Isabelle Huppert, one of international cinema’s greatest and most enigmatic actresses, is single handedly conquering Manhattan this month, as the screen icon makes her American stage debut and is feted by the Museum of Modern Art with a staggeringly impressive survey of her best cinematic accomplishments.

Ms. Huppert, who turns 50 this year, yet maintains an ageless beauty and mystery to her screen persona, can be seen both in the flesh and on the screen at different venues in New York. At the Brooklyn Academy of Music, whose Next Wave Festival is a New York staple of experimentation and daring in the performing arts, Ms.
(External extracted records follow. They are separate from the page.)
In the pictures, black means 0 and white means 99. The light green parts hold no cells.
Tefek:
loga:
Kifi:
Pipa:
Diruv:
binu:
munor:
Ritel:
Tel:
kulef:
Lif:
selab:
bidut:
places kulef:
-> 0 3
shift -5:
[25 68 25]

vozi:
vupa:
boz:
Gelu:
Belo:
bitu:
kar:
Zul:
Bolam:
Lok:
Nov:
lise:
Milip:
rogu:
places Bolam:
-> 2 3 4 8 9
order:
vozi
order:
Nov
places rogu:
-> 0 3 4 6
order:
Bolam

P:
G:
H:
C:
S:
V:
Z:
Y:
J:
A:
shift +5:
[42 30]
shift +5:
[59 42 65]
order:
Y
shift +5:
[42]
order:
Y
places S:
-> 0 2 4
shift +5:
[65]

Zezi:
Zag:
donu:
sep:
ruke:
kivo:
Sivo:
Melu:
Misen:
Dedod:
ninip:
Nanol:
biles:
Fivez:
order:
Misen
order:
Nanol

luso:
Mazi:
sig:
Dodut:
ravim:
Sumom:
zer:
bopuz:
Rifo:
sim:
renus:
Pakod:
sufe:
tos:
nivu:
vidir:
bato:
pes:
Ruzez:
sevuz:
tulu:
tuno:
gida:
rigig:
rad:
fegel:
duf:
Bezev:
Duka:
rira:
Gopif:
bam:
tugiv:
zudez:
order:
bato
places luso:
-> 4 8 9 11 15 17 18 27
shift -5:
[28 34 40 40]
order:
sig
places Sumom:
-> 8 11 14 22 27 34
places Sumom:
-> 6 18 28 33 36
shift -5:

Huppert is making her US theater debut as the lead character in the English play 4:48. The play, written by UK playwright Sarah Kane, is a brutal exploration of a woman’s mental unraveling and her drift towards suicide (which parallels the actual mental condition of the playwright, who killed herself shortly after finishing the play at the tender age of 26).

The play is being presented in French, and, in a move that has created its own controversy, without the use of translating titles (super-titles, as one sees at the opera). The director and star have explained this unusual move as a way of not distracting audiences from the dramatic tension on the stage, but it remains to be seen if there are enough fluent French speakers in New York to fully register the play’s impact. However, Ms. Huppert has received unanimous praise for her skillful portrayal of a chilly, internal woman’s emotional breakdown.
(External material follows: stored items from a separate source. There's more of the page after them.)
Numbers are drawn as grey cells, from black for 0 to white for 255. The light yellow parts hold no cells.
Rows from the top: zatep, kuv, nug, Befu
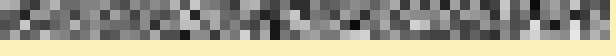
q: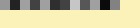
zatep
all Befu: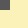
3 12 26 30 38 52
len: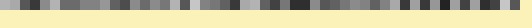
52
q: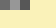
nug
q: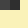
Befu
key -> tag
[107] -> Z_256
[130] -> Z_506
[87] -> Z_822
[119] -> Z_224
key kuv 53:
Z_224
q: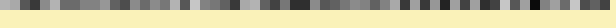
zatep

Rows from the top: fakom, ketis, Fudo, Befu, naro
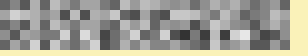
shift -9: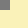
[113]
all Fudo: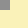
18 24 27 29
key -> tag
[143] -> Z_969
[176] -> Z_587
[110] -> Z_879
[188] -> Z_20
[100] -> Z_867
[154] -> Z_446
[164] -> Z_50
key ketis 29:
Z_50
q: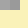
Befu
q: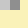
naro
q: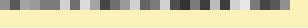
Befu

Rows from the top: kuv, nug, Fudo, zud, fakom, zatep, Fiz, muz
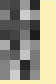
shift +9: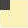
[77]
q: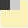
nug
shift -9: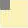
[122]
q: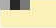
Fiz
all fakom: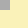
1 3
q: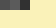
Fudo

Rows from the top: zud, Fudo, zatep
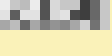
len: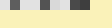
9
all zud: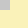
2 7 8 11
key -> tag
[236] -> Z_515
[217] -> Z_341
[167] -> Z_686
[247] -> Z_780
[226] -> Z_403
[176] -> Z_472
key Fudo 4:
Z_403
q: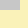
zud
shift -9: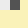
[227  74]
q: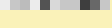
zud

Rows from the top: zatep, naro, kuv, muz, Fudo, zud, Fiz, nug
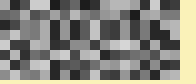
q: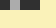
Fudo
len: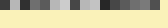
16
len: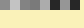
8
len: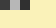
3

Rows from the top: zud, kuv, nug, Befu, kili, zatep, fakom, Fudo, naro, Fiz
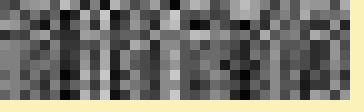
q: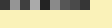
fakom
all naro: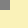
2 6 9
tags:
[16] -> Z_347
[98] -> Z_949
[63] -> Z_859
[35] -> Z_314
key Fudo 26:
Z_859
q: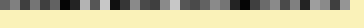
Fiz
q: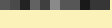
naro
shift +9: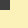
[72]

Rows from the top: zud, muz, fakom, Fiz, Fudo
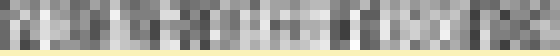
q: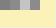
zud
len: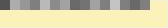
15

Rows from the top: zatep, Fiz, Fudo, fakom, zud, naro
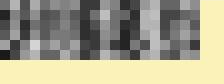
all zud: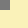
7 14 19
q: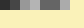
zatep

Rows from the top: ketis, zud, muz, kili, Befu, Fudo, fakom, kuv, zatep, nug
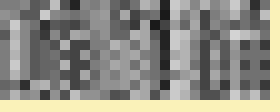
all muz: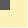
6 13 24 26
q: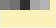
Fudo
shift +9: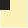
[44]
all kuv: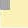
9 14 20 22
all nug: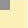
4 6 9 10 17 25
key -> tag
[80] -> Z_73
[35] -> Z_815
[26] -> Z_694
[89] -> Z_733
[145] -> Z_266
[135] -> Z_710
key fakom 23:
Z_73
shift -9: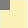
[116]

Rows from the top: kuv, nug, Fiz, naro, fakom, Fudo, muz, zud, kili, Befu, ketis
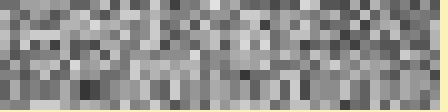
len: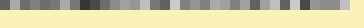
35
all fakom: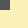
4 8 23 39 40 42 43

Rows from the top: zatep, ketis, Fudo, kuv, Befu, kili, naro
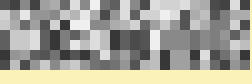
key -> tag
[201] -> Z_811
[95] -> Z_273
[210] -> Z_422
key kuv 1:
Z_273
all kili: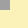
3 13 18 19 24
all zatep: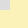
8 13 16 19 24

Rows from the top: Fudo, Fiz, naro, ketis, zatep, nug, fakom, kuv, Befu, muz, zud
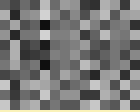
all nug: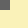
1 9 11
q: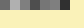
naro

For those who will be unable to catch Ms. Huppert during her brief theatrical run (which is sold out) or who do not speak enough French to justify the price of the theater ticket, a more enjoyable (and economical) alternative is the 26-film retrospective of her amazingly diverse career, including her celebrated collaborations with such celebrated directors as Claude Chabrol, Jean-Luc Godard, Maurice Pialat, Michael Haneke, Raul Ruiz, Bernard Tavernier, Marta Meszaros and Andrzej Wajda, not to mention American directors Otto Preminger, Michael Cimino and Hal Hartley.

The retrospective opened this past week with the American premiere of GABRIELLE, directed by Patrice Chéreau (LA REINE MARGOT), a two-character drama set ten years into a loveless marriage.
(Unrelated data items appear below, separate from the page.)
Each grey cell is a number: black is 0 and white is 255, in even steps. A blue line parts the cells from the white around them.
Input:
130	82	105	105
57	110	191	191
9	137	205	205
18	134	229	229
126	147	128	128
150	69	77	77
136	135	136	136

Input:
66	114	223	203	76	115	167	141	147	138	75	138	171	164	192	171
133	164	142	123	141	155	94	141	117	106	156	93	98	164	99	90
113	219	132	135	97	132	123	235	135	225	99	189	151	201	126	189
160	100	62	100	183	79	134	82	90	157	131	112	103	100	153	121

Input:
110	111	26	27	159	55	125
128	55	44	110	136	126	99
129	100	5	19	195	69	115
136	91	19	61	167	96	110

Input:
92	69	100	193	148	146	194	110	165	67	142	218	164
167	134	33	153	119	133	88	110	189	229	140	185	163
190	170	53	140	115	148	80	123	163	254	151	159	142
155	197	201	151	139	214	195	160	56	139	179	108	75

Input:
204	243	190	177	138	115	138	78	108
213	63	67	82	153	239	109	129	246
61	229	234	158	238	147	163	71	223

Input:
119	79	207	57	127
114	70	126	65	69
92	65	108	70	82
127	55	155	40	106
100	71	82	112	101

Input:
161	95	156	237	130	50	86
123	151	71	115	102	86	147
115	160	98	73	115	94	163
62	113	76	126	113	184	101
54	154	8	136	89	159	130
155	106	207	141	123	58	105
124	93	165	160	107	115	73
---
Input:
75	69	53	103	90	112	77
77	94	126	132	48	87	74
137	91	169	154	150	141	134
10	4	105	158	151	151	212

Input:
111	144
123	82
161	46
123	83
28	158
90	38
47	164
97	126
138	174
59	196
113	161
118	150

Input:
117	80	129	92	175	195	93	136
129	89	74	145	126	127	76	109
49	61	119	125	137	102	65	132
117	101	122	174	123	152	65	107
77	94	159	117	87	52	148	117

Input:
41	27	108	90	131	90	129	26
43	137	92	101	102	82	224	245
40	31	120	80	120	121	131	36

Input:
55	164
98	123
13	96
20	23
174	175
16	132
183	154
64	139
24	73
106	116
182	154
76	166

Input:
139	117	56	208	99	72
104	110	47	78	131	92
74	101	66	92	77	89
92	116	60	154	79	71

Other highlights from the series include THE LACEMAKER (1977), in which Ms. Huppert’s performance as a young woman who suffers for love made her an international star; LOULOU (1980), Maurice Pialat’s powerful pairing of Huppert, who plays a young bourgeoise, who drifts into a carnal relationship with a rough drifter played to perfection by Gerard Depardieu; ENTRE NOUS, director Diane Kury’s nostalgic look at the relationship between two repressed women, co-starring Huppert and Miou-Miou;
LA CEREMONIE (1997), the first film where Huppert switched from victim to victimizer is a modern classic by suspense director Claude Chabrol and THE PIANO TEACHER (2001), Huppert’s celebrated sado-masochistic turn as a middle-aged piano teacher who becomes involved with her male student, which won her the Best Actress Prize at the Cannes Film Festival.

Huppert’s English-language films, also highlighted in the program, include ROSEBUD (1975), director Otto Preminger’s oddly prescient film about terrorism in the Middle East, casting Huppert as one of five women captured by terrorists; HEAVEN’S GATE (1980), the celebrated “fiasco” (since revived in its reputation) by director Michael Cimino which cast Huppert as a frontier madam who becomes involved with frontiersman Kris Kristofferson in the Wild West of the 19th Century; CACTUS (1986), Australian director Paul Cox’s unusual love story about a mysterious love story between a blind man and a French émigré who has fled an unhappy marriage and lost sight in one eye; and AMATEUR (1994), American indie director Hal Hartley’s surrealistic and deadpan comedy which stars Huppert as a highly sexual and violent ex-nun.

In addition to the film offerings until the end of November, Museum of Modern Art off-shoot P.S.1 is presenting a photo exhibition that attempts the capture the mood and mystery of one of France’s most enigmatic, prolific and most respected actresses.